Since a patient can be described as a vector (in our case 8 dimentional: v = `[Heart width, Lung width, CTR - Cardiothoracic Ratio, Inscribed circle radius,	Polygon Area Ratio, Heart perimeter, Heart area, Lung area]`) we can think of a patient as a point in n-dimentional space. For a new given vector 'v' we can calculate distances to other points  and then choose k nearest of them. If most of the points close to v represent sick patient then the patient represented by v is most likely sick as well. 

In [28]:
from ML import KNN_classifier
knn = KNN_classifier(k=3)
knn.fit(X_train, y_train)

### Evaluation of the model

In [29]:
knn.evaluate(X_test, y_test, intermediate_states=True)

Evaluation metrics:
 num  | Accuracy | Precision | Recall | F1_Score |
  1   |   0.00   |   0.00    |  0.00  |   0.00   |
  2   |   0.00   |   0.00    |  0.00  |   0.00   |
  3   |   0.33   |   0.00    |  0.00  |   0.00   |
  4   |   0.50   |   0.33    |  1.00  |   0.50   |
  5   |   0.60   |   0.50    |  1.00  |   0.67   |
  6   |   0.67   |   0.60    |  1.00  |   0.75   |
  7   |   0.71   |   0.67    |  1.00  |   0.80   |
  8   |   0.75   |   0.71    |  1.00  |   0.83   |

Final:
Accuracy=0.75 | Precision=0.71 | Recall=1.00 | F1 Score=0.83

                    Actual Positive  Actual Negative
Predicted Positive                5                2
Predicted Negative                0                1


### Conclusion
The model works not bad but dataset is not big enough to provide accurate predictions consistently.

In [30]:
del knn

## Decision Tree

Data can be split in two subsets based on some criterion. Then these two can be split again and again as long as we need to do it. We'll have a tree structure then and the smallest sets (leafs) have a specified label.

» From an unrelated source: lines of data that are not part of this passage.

A small network was shown many inputs. Here are its activations along a few directions, one row for each input.
Each table varies a few parts of the input and shows all the possible inputs, shuffled.
A made-up example of a description, with smaller parts first: one of 2 separate values, together with either a single point or one of 9 places along a line or (one of 6 places along a line, together with one of 8 places around a ring).
Shared parts are said once, and a part with two or three values counts as separate values.
(in the rows, 128 means zero)

Other details of the inputs shift rows strongly along three fixed directions, in all tables alike. That doesn't count.

Table:
R1: [117 174  85  68 105  73 100 136 154 130 116]
R2: [132 149 134 133  93  98  75 153 142 142 132]
R3: [162 123 164 152 131 164 180 138  95 125 155]
R4: [ 79 104  71  52 204 115 192  80 136 104  89]
R5: [104  65 168 234 184 185 144  97 143 115 108]
R6: [ 73 108 113 220 137 138  57 112 212 120  97]
R7: [ 82 106  87  56 212 103 191  78 138 116  60]
R8: [181 181 146 116  53  98  84 179 110 137 159]
R9: [154 117 160 115 146 138 175 125  91 129 132]
R10: [182 179 149 113  54  99  82 179 112 137 161]
R11: [138  84 170 209 136 193 155 126 108 116 160]
R12: [188 142 158  94  96 143 187 155  51 127 188]
R13: [162 126 151 118 147 143 178 128  95 114 130]
R14: [ 74 148  64  88 147  78  91 108 192 119  85]
R15: [119 145 104  97  97  86  83 142 150 146 137]
R16: [158 123 148 119 147 145 180 130  99 118 125]
R17: [127 140 121 132  85 102  78 145 144 145 148]
R18: [ 67  90 112 216 137 133  50 108 204 129 109]
R19: [137  86 168 210 136 193 157 130 108 118 161]
R20: [128 138 124 129  86 103  76 145 145 146 149]
R21: [126 160  92  17 155 160 173  93  58 157  87]
Each input here is: either a single point or (one of 4 separate values, together with one of 5 places around a ring).
Q: Which other rows does R9 become when the choice among 4 separate values takes its other values? List them by row number.
A: R2, R5, R7

Table:
R22: [158 126 129  74 141 131 202 136 103 120 145]
R23: [125 100 153 176 129 128 128 134 149 134 138]
R24: [ 64  95  88 199 162 138 114 100 196  92  96]
R25: [135 118 163 167 130 145 115 120 112 136 125]
R26: [148 107 165 169 127 139 134 139 125 143 145]
R27: [132 118 167 185 132 163 125 129 104 145 126]
R28: [120  99 115  65 193 129 192  88 102 111  83]
R29: [107 139  91 101 114  78  70 138 160 126 105]
R30: [155 143 114  63 132 124 159 122 112 124 119]
R31: [137 173 107 106  72 102  54 145 153 141 121]
R32: [128 136 160 172 123 165 118 136 103 137 136]
R33: [135 120 150 190 123 145 149 136 132 114 164]
R34: [149 137 110  72 136 117 166 132 116 125 126]
R35: [148 136 114  76 125 107 185 135 115 114 142]
R36: [132  94 169 186 136 141 134 138 127 125 150]
R37: [147 126 156 161 126 153 127 124 133 135 140]
R38: [121 117 157 179 121 132 128 138 133 111 157]
R39: [150 137 151 160 127 152 131 127 115 127 148]
R40: [154 151 112  70 134 128 162 125  97 116 128]
R41: [104  74 135 160 112 201 138 104  84 162 210]
R42: [120 186 109 115  71  97  47 150 160 162 123]
R43: [135 110 162 176 120 120 136 138 123 122 154]
R44: [136 119 152 178 117 132 143 136 141 126 157]
R45: [108 149  88  97 115  87  72 142 155 118 116]
R46: [162 141 124  60 127 119 163 125  87 139 112]
R47: [ 60 109  93 192 165 172  96  94 182 118  68]
R48: [141 123 165 167 130 152 120 131 110 125 143]
R49: [149 131 161 167 120 161 128 124 117 141 136]
R50: [134 136 151 175 125 161 113 122 129 131 134]
R51: [117 156 108 115  72  51  58 155 181 143 139]
R52: [148 149 115  56 127 122 171 131  86 148 105]
R53: [ 36  93  90 165 209 135  94  63 196 111  48]
R54: [129 145 147 176 120 169 122 131 119 140 135]
R55: [201 178 158  82  50 106  98 175  62 146 165]
R56: [112 113  90  77 193 136 197  95 125 102  98]
R57: [110  99 111  80 203 148 191  84 111  98  84]
R58: [123 173 105 114  81 117  75 144 148 148 112]
R59: [138 113 169 179 134 156 129 141 115 120 157]
R60: [117 139  94  94 110  82  85 141 163 137 108]
R61: [168 124 137  70 141 132 185 124  86 132 123]
R62: [137 123 122  75 146 121 179 133 100 104 135]
R63: [152 160 110  65 128 131 161 122  92 121 121]
R64: [142 119 160 167 126 148 121 121 122 145 123]
R65: [149 118 157 168 120 142 144 142 131 132 160]
R66: [143 106 174 179 138 153 126 123 112 131 135]
R67: [106  90 107  64 195 115 204  99 121 105  93]
R68: [151 112 166 168 125 145 121 127 126 143 135]
R69: [105 104  75  38 114 152 164 105  70 151 182]
R70: [131 117 157 165 128 137 134 141 121 116 156]
R71: [122 146 116  76 145 141 164 122  90 124 104]
R72: [139 117 151 178 127 147 122 135 142 135 148]
R73: [110 136  91 104 101  69  93 143 173 126 117]
R74: [188 154 157 104  56  90 124 181  84 126 186]
R75: [132 121 156 182 127 161 127 127 117 153 121]
R76: [103 161  93  93 110 100  62 129 152 122  98]
R77: [ 96 149  86  97 107  72  88 142 164 106 123]
R78: [ 39  87  80 161 200 139 105  73 185 122  33]
R79: [143 144 103  63 136 111 180 136 111 110 139]
R80: [121 160 111 109  86  60  38 154 163 145 133]
R81: [118 172 101 120  78  73  50 159 177 133 150]
R82: [ 73  92  77 110 174 101 130 100 191 113  71]
R83: [142 119 152 183 139 157 144 130 123 125 153]
Q: What is each input in this table made of?
A: one of 2 separate values, together with either a single point or (one of 5 places around a ring, together with one of 6 places along a line)
Q: Changing only the choice among 2 separate values turns R30 into R37. The same change can be made to R62. Which row results?
A: R70
Q: Changing only the choice among 2 separate values turns R67 into R36. The same change can be made to R46. Which row results?
A: R64
Q: Which other rows does R24 become when the choice among 2 separate values takes its other values? List them by row number.
A: R33
Q: Which other rows does R56 become when the place on the line of 6 takes its other values? List them by row number.
A: R24, R40, R47, R63, R79
Q: A walk changes only the place on the line of 6. It starts at R42 and steps to R49. List the rest of the walk in order.
A: R37, R72, R65, R44
Q: Which other rows does R74 become when the choice among 2 separate values takes its other values? List them by row number.
A: R43
Q: A walk changes only the place on the ring of 5. It starts at R48 and steps to R39. List the rest of the walk in order.
A: R37, R68, R66

Table:
R84: [111 131 117 146 120 120 118 131 155 123 147]
R85: [109 108 113 147 117 119 104 130 153 124 142]
R86: [128 137 119 152 124 131 105 131 147 107 115]
R87: [116 114 135 137 120 130  92 126 115 137 129]
R88: [112 114 125 135 121 127  91 122 129 142 126]
R89: [132 143 122 149 116 135 120 138 150 118 130]
R90: [139 150 133 141 105 142 103 135 127 142 117]
R91: [144 137 150 142 148 168 175 117 103 140 128]
R92: [136 106 133 123 150 150 188 120 113 117 145]
R93: [133 143 132 139 106 139 106 136 131 149 131]
R94: [134 139 140 135 112 136  94 137 110 133 120]
R95: [119 123 136 138 120 135  93 127 118 133 120]
R96: [124 121 123 144 112 126 115 135 143 120 141]
R97: [112 122 120 145 119 133  94 121 143 146 118]
R98: [125 180  84   6 115  69 139 128 115 155 129]
R99: [133 143 134 142 120 144  99 128 127 133 107]
R100: [166 125 165 126 131 168 166 128  72 133 137]
R101: [118 140 128 147 126 139  85 126 132 127  96]
R102: [141 146 126 146 103 131 114 144 138 116 132]
R103: [152 117 160 126 130 156 183 125  77 152 171]
R104: [132 147 127 145 109 125 123 141 141 123 152]
R105: [124 106 131 128 168 149 171 112 110  95 113]
R106: [188 151 180 131  94  89 129 169 115 136 152]
R107: [159 137 149 119  80 128 114 150  91 158 169]
R108: [121 138 120 153 126 127  95 136 143 102 111]
R109: [136 180  84   5 111  76 132 131 110 148 109]
R110: [112 118 119 144 126 120  97 133 140 107 126]
R111: [120 150 117 151 122 127 121 133 157 117 130]
R112: [ 76  76  91 114 195 127 157  84 154 100  95]
R113: [139 177  78   9 109  65 142 140 122 123 124]
R114: [170 139 160 129 131 173 182 133  80 142 138]
R115: [126 133 122 147 114 132 119 137 149 121 138]
R116: [ 99 120 113 119 177 146 168  92 134 135  99]
R117: [122 127 127 142 104 118 118 140 141 129 169]
R118: [119  92 142 118 190  98 180 108 147 118  94]
R119: [162 116 164 124 130 164 166 128  70 137 146]
R120: [ 93  76 125 115 203  87 170  92 167 118  84]
R121: [ 97  86 111 114 177 129 158 104 124 100 114]
R122: [108 117 119 137 119 129 104 124 140 153 135]
R123: [112 124 121 145 121 136 103 122 145 149 125]
R124: [136 134 149 155 138  92 114 136 167 122  97]
R125: [108 111 113 147 118 120 107 131 158 127 148]
R126: [121 128 117 150 124 126  98 132 149 110 122]
R127: [167 113 157 125 131 153 180 138  78 111 163]
Q: What is each input in this table made of?
A: one of 4 places along a line, together with either a single point or (one of 2 separate values, together with one of 5 places along a line)
Q: Changing only the place on the line of 4 turns R110 into R105. The same change can be made to R97. Which row results?
A: R109
Q: Which other rows does R99 become when the place on the line of 5 takes its other values? List them by row number.
A: R90, R91, R101, R114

Given feature vector v we can match it to a leaf group by traversing this tree and leaf value of the matched set is most likely label for this vector

In [31]:
from ML import DecisionTree
dt = DecisionTree()
dt.fit(X_train, y_train)

### Evaluation of the model

In [32]:
dt.evaluate(X_test, y_test, intermediate_states=True)

Evaluation metrics:
 num  | Accuracy | Precision | Recall | F1_Score |
  1   |   0.00   |   0.00    |  0.00  |   0.00   |
  2   |   0.00   |   0.00    |  0.00  |   0.00   |
  3   |   0.33   |   0.00    |  0.00  |   0.00   |
  4   |   0.50   |   0.33    |  1.00  |   0.50   |
  5   |   0.60   |   0.50    |  1.00  |   0.67   |
  6   |   0.67   |   0.60    |  1.00  |   0.75   |
  7   |   0.71   |   0.67    |  1.00  |   0.80   |
  8   |   0.75   |   0.71    |  1.00  |   0.83   |

Final:
Accuracy=0.75 | Precision=0.71 | Recall=1.00 | F1 Score=0.83

                    Actual Positive  Actual Negative
Predicted Positive                5                2
Predicted Negative                0                1


### Conclusion

As previously model doesn't give best results due to small size of the dataset.